Reading from the values in your table, it appears that your alarm panel feeds its input point through a source resistance of about 5.7kohms from a 14V source. Inserting various resistance values will then cause a voltage drop across the resistors, and this is what the panel will be measuring.

So the appropriate voltages fed into the panel from a low impedance source can substitute for the range of resistances. The incoming 4-20mA from the current loop of the thermostat can be fed through a resistor to obtain a voltage proportional to the current. An op-amp can then be used to modify that voltage to suit the panel and provide an offset for the ‘lost’ 4mA of the current loop.

So here is a suitable circuit. Note that the design has only been calculated – not simulated or tested – but it is a simple circuit and there is not much that can go wrong.

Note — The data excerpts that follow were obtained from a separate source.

A small network was shown many inputs. Here are its activations along a few directions, one row for each input.
Each table varies a few parts of the input and shows all the possible inputs, shuffled.
A made-up example of a description, with smaller parts first: one of 4 places along a line, together with either a single point or one of 9 places around a ring or (one of 3 separate values, together with one of 5 places around a ring).
Shared parts are said once, and a part with two or three values counts as separate values.
In the rows, zero is written as 128.

Other details of the inputs vary at random and push rows far along two fixed directions, the same in every table; ignore that.
These rows show it; all are for the same input, with only those details redrawn:
[137 132 119 117 119 116 122 124 135 124 123]
[136 125 120 117 115 121 122 121 129 129 119]
[130 197 141 134 205  97 119 189 179  44 229]

Rows:
r1: [135 139 130 119 119 117 121 117 135 122 119]
r2: [137 138 130 118 118 114 134 121 131 120 117]
r3: [145 138 111 133 131 122 127 131 137 138 115]
r4: [139 139 126 116 118 110 137 128 129 131 123]
r5: [117  88 161 138 140 164 126 149  78 140 160]
r6: [109 131 115 132 117 125 132 125 138 135 109]
r7: [145 135 120 132 125 127 139 126 130 141 109]
r8: [144 136 112 133 130 128 123 125 141 128 114]
r9: [109 109 122 143 106 135 129 118 123 150 112]
r10: [144 142 123 135 129 126 135 122 138 125 108]
r11: [141 135 124 135 125 134 123 116 135 132 105]
r12: [113 134 113 127 119 126 136 116 135 142 119]
r13: [ 86  87 157 144 155 164 134 133  87 141 154]
r14: [ 86  93 159 145 148 171 136 135  91 145 157]
r15: [ 97  97 176 148 148 165 146 141 104 133 153]
r16: [137 132 119 117 119 116 122 124 135 124 123]
What do these inputs look like to the network? -> either a single point or one of 5 places along a line or (one of 2 separate values, together with one of 5 places around a ring)
Which of the alternatives is r15? -> a single point
List by row number the other inputs of the same sort as r12. -> r6, r9, r13, r14
Which other rows does r8 become when the choice among 2 separate values takes its other values? List them by row number. -> r16

Rows:
r17: [122 152 108 141 176 130 127 140 149 115 143]
r18: [ 84 115 130 147 121 136 144 124 117 150 119]
r19: [118 120 151 110 121 139 140 113 102 138 125]
r20: [127 134 115 114 145 103 113 153 139 109 169]
r21: [135 116 143 137 126 161 115 113 115 126 110]
r22: [153 154 120 134 136 127 113 154 135  99 159]
r23: [154 141  78  73  62  64 143  56 151 170  28]
r24: [113 118 128 154 130 150 151 133 114 143 106]
r25: [155 145 119 132 136 118 112 165 138 105 160]
r26: [121 115 153 118 108 135 144 121 104 134 127]
r27: [149 105 144 124 133 134 141 132 105 147 119]
r28: [ 92 156 126 143 150 112 136 142 156 127 158]
r29: [122 108 126 121 100 141 116 127 102 131 138]
r30: [123 153 120 113 141 119 111 140 135 101 166]
r31: [150  98 118 127 125 140 112 139 103 145 129]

As the input and output voltages vary in phase with each other (as distinct from being inverted), the opamp must be used in its non-inverting mode. In order to give isolation between the offset voltage and the feedback, it is necessary to have R2, so the amp has been given a fixed gain of x2. That means the range of input voltages must be 50% of the output range.

The output must swing from 0.229V to 0.806V; a range of 577mV. Half of that range (288.5mV) will be obtained when the load resistor for the loop equals 62.2ohms. The input voltage range will be from 0.3485V @ 10ºC to 0.637V @ 38ºC. These values can be matched to the required outputs when the amp has a gain of x2 and an offset at P2 wiper of 0.468V.

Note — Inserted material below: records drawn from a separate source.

Each row below holds a small network's activations on one input, seen along a few directions.
Each table varies a few parts of the input and shows all the possible inputs, shuffled.
Descriptions start from the smaller parts, as in this example, which fits no table here: one of 6 places along a line, together with either a single point or one of 11 places around a ring or (one of 2 separate values, together with one of 8 places around a ring).
Shared parts are said once, and a part with two or three values counts as separate values.

Other details of the inputs shift rows strongly along three fixed directions, in all tables alike. That doesn't count.
To show where, the next rows are all for the same input, with only those details redrawn:
[ 0.33 -1.61 -4.43  0.25 -1.21  5.73  5.15  1.66 -1.54  0.07 -2.55]
[ 3.49  2.26 -2.21 -4.49  2.52  4.59  4.71 -3.10  8.85  6.65  7.07]
[ 0.28  4.36 -1.35 -2.29  1.33 -3.75 -0.03 -0.33  4.67 -1.47  4.55]
[-0.42 -1.02  1.60 -1.15 -2.47 -1.51  0.17 -2.09 -0.62 -0.42 -4.14]
[-0.43 -0.98  1.61 -1.15 -2.43 -1.55  0.16 -2.07 -0.63 -0.43 -4.14]

Table:
row 1: [-0.33  4.78  2.30  0.16  2.05 -3.38  1.14  1.50  3.64 -0.12  6.56]
row 2: [ 1.30  3.56 -1.40 -0.58  5.06 -1.99 -3.84 -0.52  2.72 -0.04  4.67]
row 3: [-2.58  3.64 -2.54  0.08 -0.82 -6.20 -1.77  3.24 -1.38 -9.19  0.79]
row 4: [ 0.88  2.23 -7.03  1.99  1.30  2.64  4.65  6.09  2.54  0.88  6.71]
row 5: [-1.38 -2.52  4.38  1.40 -4.57 -1.51  0.20  0.13 -1.24  1.19 -1.15]
row 6: [-0.16 -3.78 -0.18 -0.58 -2.27 -0.59 -3.10 -2.05 -0.20 -0.37 -3.39]
row 7: [ 2.49 -1.14 -0.42 -3.85 -1.37  0.81  1.16 -4.29  7.48  5.10  3.97]
row 8: [ 2.46  0.82  5.42 -5.51  2.37 -1.10 -2.32 -8.18  5.27  5.48  1.54]
row 9: [ 0.62 -2.15 -1.48  3.41  2.62  7.65  1.95  2.74 -4.08  1.44 -0.63]
row 10: [-2.45  4.13 -2.56  0.78 -0.39 -6.90 -1.79  3.48 -1.44 -8.21  0.15]
row 11: [-0.89 -1.35 -0.29  1.77 -1.82  6.69  6.14  3.47 -3.12  0.59  0.18]
row 12: [-2.60  3.43  0.61  3.00  2.32 -3.82 -4.79  4.67 -4.29 -7.24  2.97]
row 13: [-0.39 -0.45  0.47  1.67  0.02 -2.95 -3.29  1.32 -0.25  0.26 -0.08]
row 14: [ 1.15  2.81 -2.09 -2.29  4.01 -1.21 -3.99 -1.24  3.13 -2.15  5.15]
row 15: [-0.47 -1.21 -0.07  1.40  1.13  7.96  4.31  2.46 -4.83  0.24  0.28]
row 16: [-0.14 -2.39  0.66  0.92 -3.33 -2.87 -0.52 -1.08 -0.15  1.54 -3.71]
row 17: [-0.06 -0.55  2.38 -0.46  1.03 -0.31 -1.34 -2.32 -2.77  0.19 -3.81]
row 18: [-0.63 -2.94  3.41  2.72 -1.13 -0.81 -2.14 -0.03 -1.34  1.84 -2.20]
row 19: [ 0.05 -1.10 -0.51  2.40  2.30  7.30  4.40  2.48 -4.47  0.89 -0.68]
row 20: [ 0.79 -3.78 -6.24  1.55 -0.50  5.77  1.75  1.90 -1.07  1.10 -2.29]
row 21: [-0.27 -1.43  1.87 -2.24 -0.08  0.49 -1.51 -3.24 -2.31 -1.83 -3.44]
row 22: [ 0.55 -1.93  0.78 -0.48  0.77  0.33 -3.76 -2.68 -1.98 -0.11 -3.93]
row 23: [ 0.31 -1.28 -3.80  1.26 -0.64  5.45  5.30  2.24 -1.98  1.01 -2.46]
row 24: [ 2.53 -1.89  4.14 -2.70  0.38 -1.93 -3.62 -6.69  6.46  8.07  0.77]
row 25: [ 1.02  1.63 -9.24  0.69  0.76  2.73  4.17  4.37  3.43 -0.77  5.35]
row 26: [ 0.40 -1.42  3.08  0.85  1.26  0.38 -3.53 -1.23 -3.15  1.30 -3.08]
row 27: [-0.83 -2.40  3.77  2.38 -3.31 -2.18  0.37  0.10 -0.80  1.78 -2.04]
row 28: [-0.25 -0.31  4.04 -0.19  0.92 -0.15 -1.16 -1.46 -3.54  0.57 -3.10]
row 29: [-3.16  2.11 -0.51  3.71 -0.15 -5.38 -4.08  5.84 -2.61 -6.57  3.16]
row 30: [-0.63 -0.41  4.00  0.18 -2.06 -1.65  0.54 -0.56 -1.82  1.03 -3.30]
Changing only one part turns row 6 into row 18. The same change can be made to row 21. Which row results?
Answer: row 19
What do these inputs look like to the network?
Answer: one of 5 places around a ring, together with one of 6 places along a line
Which other rows does row 4 become when the place on the line of 6 takes its other values? List them by row number.
Answer: row 5, row 7, row 16, row 25, row 27
Which other rows does row 1 become when the place on the line of 6 takes its other values? List them by row number.
Answer: row 3, row 10, row 11, row 23, row 30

The alarm panel needs a current of 2.3mA. The amp chosen cannot sink that current so the 2N3704 is wired as an emitter follower. Because the ‘pull down’ current is now passive, the emitter load must be 91 ohms (less than the minimum 99ohms the panel needs). That arrangement is probably cheaper than finding an amp with rail-to rail outputs that can sink 3mA.

Finally, P1 and P2 should be multi-turn types for good setting accuracy. If the 5V supply is from a regulator then it will probably be smooth enough, but add extra smoothing if you like.

Best of luck.